Data extracted from a collection:
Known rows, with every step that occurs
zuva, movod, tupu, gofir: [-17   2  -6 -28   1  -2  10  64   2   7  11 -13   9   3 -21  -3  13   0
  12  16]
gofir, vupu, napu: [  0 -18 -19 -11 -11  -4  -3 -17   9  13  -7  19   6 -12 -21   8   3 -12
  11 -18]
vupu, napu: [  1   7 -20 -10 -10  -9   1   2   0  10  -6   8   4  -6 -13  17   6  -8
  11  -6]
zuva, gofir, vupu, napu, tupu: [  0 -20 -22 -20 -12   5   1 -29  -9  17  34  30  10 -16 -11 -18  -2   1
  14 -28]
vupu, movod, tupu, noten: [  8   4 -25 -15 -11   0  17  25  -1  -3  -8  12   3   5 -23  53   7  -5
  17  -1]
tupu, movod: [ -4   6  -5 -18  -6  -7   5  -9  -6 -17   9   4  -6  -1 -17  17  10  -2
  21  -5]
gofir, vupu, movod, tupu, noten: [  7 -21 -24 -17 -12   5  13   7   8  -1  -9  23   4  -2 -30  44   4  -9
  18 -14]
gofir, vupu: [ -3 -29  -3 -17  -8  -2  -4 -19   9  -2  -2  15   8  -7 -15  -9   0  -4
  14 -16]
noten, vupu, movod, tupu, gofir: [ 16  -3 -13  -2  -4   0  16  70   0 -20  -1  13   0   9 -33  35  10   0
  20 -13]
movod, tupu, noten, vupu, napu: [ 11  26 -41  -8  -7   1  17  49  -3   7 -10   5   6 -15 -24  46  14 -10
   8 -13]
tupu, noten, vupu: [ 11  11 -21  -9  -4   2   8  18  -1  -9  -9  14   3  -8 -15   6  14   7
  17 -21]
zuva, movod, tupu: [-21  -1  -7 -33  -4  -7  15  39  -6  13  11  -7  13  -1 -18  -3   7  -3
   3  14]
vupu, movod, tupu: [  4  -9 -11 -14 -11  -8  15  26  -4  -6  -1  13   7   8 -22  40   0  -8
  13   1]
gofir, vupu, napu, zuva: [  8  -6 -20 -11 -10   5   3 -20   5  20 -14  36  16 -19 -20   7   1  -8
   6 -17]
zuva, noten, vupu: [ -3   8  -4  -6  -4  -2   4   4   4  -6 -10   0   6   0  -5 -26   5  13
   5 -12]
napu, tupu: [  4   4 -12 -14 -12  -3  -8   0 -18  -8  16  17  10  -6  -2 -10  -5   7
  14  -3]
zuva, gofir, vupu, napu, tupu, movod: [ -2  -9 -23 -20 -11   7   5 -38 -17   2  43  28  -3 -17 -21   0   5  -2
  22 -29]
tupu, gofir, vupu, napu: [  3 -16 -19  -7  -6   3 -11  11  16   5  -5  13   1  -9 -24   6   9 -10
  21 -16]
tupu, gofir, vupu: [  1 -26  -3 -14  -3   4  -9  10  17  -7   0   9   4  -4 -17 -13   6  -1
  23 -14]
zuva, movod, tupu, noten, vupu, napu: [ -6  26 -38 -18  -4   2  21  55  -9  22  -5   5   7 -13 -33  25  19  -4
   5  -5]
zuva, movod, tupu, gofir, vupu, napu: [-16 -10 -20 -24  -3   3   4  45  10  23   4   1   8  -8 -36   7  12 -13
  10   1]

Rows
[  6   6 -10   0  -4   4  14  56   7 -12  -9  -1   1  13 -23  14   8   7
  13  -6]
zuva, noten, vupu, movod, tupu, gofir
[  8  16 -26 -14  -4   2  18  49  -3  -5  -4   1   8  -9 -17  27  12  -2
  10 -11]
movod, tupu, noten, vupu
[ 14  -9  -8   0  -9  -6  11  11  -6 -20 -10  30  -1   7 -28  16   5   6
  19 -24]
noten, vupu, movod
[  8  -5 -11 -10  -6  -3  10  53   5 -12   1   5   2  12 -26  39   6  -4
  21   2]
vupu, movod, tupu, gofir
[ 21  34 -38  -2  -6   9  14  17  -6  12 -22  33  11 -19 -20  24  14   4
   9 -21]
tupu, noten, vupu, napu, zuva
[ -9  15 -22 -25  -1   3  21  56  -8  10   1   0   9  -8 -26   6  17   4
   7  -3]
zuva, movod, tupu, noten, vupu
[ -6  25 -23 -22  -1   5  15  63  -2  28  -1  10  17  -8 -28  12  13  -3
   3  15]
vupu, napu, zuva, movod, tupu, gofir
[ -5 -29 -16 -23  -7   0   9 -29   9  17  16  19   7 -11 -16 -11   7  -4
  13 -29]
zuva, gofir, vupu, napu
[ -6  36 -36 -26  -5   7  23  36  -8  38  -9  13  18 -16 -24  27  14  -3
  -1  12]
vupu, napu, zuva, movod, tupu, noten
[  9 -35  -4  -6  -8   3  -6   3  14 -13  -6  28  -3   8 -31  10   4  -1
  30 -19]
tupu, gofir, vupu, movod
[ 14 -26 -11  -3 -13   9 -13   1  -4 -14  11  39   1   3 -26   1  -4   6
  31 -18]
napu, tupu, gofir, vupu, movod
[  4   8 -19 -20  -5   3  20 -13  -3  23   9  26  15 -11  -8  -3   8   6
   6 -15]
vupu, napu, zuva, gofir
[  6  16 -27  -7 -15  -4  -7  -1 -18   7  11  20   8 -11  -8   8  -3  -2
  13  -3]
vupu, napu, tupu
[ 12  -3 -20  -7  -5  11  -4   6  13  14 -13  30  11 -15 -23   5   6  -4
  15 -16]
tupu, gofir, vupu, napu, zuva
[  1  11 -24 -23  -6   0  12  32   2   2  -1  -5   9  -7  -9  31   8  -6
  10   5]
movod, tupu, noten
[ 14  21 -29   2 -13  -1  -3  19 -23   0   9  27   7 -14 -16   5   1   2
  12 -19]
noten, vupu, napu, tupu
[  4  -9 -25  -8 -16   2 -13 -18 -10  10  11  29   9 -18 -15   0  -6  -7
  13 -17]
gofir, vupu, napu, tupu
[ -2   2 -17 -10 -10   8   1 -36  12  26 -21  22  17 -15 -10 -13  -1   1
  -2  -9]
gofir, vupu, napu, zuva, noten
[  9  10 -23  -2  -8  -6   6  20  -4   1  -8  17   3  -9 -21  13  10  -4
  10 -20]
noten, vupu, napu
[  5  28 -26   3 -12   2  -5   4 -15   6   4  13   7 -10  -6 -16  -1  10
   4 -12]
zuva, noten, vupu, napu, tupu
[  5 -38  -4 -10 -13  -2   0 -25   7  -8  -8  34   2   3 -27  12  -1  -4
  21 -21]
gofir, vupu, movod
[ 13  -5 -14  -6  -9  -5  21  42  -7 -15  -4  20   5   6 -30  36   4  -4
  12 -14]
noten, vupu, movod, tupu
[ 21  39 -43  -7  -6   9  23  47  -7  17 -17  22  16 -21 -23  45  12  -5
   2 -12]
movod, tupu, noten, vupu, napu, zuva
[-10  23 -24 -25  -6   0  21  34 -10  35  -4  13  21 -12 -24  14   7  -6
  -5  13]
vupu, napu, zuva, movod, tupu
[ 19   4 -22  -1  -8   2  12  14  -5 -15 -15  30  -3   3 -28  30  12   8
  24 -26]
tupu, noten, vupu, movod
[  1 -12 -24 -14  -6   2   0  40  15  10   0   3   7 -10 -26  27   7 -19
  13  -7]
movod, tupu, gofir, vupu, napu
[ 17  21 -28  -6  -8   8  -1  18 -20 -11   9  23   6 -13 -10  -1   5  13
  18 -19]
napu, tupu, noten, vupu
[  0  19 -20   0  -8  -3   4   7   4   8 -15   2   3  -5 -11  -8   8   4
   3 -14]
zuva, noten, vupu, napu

==

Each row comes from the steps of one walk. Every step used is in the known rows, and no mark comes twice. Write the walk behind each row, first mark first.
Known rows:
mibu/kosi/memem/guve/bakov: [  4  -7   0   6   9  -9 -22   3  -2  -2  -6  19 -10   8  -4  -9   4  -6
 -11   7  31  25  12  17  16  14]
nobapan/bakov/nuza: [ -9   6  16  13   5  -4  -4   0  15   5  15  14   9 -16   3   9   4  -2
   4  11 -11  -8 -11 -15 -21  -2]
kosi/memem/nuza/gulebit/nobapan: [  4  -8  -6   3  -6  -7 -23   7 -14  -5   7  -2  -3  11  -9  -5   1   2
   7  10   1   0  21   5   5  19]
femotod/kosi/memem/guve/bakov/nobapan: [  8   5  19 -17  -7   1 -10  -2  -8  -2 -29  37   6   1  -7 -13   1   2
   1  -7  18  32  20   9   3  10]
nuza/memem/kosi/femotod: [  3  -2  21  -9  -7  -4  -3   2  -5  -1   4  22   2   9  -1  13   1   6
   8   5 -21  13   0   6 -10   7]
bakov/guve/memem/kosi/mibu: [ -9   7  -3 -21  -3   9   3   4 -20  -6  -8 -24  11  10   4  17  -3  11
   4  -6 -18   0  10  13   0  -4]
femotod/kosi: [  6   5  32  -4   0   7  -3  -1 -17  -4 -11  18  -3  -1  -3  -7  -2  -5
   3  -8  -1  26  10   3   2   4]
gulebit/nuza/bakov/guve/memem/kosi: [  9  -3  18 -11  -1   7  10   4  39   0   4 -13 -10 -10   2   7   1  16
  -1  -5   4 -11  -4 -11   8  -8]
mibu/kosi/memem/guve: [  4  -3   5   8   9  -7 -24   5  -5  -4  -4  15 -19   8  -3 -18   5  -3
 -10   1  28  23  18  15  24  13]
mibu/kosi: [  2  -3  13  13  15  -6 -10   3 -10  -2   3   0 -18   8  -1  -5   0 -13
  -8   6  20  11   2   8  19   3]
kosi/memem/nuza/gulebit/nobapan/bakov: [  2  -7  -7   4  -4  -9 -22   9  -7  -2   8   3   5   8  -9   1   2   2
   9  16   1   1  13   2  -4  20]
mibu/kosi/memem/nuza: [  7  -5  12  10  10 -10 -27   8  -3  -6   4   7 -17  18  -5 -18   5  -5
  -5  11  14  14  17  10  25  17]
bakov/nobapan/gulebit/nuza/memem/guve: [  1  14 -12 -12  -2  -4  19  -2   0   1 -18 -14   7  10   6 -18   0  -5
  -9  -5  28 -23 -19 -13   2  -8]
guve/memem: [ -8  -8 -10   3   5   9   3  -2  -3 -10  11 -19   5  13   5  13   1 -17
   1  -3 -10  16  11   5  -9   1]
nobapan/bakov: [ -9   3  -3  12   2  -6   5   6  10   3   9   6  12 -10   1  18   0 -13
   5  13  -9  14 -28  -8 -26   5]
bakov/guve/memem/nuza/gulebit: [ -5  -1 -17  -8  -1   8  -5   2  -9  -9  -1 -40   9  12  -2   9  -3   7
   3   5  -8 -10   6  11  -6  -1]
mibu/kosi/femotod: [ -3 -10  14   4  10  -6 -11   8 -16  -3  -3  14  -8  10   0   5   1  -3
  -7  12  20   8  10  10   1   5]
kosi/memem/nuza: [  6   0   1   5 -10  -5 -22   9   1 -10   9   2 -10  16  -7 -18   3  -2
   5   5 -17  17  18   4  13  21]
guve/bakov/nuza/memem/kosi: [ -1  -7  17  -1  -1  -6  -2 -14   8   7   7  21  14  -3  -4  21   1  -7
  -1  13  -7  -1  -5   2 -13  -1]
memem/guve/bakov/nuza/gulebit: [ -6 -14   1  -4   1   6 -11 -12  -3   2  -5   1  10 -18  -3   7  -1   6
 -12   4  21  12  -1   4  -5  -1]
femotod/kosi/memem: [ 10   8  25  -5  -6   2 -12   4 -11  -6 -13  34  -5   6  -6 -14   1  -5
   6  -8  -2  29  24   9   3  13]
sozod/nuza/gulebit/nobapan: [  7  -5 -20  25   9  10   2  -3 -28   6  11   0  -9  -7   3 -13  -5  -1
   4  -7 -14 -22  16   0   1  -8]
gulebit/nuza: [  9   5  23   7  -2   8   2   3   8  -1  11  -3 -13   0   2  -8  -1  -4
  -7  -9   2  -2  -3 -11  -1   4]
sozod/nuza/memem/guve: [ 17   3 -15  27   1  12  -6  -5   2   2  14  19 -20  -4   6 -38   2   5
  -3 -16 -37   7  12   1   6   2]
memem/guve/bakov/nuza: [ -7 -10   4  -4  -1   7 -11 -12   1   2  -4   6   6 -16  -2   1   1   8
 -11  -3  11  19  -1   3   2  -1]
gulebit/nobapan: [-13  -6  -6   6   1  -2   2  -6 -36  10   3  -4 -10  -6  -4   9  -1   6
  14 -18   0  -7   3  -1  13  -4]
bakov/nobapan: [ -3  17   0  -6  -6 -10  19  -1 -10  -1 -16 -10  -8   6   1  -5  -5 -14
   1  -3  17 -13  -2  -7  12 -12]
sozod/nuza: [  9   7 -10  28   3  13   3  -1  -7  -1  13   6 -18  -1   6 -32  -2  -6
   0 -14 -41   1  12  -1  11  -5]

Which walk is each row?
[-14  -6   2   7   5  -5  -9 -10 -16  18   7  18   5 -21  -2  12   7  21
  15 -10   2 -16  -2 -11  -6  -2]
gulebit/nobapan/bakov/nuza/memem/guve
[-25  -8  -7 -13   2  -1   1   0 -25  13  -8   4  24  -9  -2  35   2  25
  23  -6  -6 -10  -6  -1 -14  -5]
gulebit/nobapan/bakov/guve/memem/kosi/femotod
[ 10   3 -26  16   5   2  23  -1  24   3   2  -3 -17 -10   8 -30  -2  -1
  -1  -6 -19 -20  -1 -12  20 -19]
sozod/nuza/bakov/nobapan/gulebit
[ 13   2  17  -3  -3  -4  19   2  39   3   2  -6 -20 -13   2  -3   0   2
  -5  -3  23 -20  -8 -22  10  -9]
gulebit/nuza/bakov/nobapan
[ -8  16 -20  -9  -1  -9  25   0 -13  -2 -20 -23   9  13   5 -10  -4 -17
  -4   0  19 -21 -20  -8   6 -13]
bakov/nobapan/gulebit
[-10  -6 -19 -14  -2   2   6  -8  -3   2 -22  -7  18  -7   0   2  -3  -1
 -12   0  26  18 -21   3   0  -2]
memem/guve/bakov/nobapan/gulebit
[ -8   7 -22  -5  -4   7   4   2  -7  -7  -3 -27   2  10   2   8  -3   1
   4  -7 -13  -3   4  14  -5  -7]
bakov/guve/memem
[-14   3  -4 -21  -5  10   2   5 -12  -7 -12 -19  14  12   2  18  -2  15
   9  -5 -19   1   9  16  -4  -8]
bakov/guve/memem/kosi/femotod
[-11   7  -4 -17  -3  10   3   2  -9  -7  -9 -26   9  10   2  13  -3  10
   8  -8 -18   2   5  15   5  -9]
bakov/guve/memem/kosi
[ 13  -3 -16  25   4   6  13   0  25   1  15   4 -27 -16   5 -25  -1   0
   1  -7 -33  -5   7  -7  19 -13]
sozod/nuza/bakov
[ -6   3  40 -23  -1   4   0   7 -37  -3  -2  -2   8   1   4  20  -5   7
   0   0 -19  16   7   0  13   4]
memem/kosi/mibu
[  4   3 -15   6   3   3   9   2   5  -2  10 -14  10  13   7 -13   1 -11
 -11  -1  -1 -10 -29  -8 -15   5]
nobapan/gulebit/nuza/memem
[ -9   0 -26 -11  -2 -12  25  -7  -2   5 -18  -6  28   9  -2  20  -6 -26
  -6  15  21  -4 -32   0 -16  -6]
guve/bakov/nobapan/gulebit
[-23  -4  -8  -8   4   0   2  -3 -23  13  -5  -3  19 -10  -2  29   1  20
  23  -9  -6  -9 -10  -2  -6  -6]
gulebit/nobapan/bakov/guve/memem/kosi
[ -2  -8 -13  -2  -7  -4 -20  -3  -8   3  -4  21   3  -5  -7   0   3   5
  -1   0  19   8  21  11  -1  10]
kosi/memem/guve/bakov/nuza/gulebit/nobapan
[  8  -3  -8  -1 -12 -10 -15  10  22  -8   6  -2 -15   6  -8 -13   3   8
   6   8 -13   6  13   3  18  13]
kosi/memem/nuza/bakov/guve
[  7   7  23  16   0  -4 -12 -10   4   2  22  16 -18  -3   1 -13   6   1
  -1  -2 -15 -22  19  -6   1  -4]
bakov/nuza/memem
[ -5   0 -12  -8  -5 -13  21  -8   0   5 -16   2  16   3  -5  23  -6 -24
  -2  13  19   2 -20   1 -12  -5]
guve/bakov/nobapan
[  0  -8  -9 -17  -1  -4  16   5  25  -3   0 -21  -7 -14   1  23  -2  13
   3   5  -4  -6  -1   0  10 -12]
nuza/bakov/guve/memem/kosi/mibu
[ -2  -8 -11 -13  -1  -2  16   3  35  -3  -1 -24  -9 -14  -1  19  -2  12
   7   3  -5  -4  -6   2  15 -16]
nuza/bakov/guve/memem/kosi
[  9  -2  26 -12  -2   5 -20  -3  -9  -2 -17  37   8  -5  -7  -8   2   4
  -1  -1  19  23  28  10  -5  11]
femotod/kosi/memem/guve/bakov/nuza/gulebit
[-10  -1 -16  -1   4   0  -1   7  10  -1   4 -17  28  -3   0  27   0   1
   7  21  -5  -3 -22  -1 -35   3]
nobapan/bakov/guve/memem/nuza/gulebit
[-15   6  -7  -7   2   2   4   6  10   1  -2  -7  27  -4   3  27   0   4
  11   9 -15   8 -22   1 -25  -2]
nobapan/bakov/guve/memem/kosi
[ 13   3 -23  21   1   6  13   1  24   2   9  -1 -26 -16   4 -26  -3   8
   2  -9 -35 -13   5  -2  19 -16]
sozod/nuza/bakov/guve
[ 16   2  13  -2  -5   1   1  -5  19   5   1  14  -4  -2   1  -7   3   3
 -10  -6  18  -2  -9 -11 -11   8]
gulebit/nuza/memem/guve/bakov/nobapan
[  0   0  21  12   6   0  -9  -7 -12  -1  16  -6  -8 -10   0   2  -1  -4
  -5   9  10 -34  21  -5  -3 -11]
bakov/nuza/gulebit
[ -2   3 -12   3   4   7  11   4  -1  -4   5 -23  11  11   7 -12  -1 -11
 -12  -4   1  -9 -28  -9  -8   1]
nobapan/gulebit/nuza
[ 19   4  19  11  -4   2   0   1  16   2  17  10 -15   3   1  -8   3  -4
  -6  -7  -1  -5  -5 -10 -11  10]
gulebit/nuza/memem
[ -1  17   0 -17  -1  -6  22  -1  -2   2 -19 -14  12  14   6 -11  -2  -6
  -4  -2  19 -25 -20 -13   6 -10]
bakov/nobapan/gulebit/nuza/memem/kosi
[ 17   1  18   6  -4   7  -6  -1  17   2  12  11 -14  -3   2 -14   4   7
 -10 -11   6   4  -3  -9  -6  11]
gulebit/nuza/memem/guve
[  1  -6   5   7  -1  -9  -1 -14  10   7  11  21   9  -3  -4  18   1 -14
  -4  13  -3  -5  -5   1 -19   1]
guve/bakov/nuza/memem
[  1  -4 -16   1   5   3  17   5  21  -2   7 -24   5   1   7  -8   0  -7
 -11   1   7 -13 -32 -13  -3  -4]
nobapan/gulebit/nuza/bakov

**TASK TO CARRY OUT:** Within the records above, count the lines that contain "femotod" and give only that number.

**OUTPUT OF THE TASK:** 8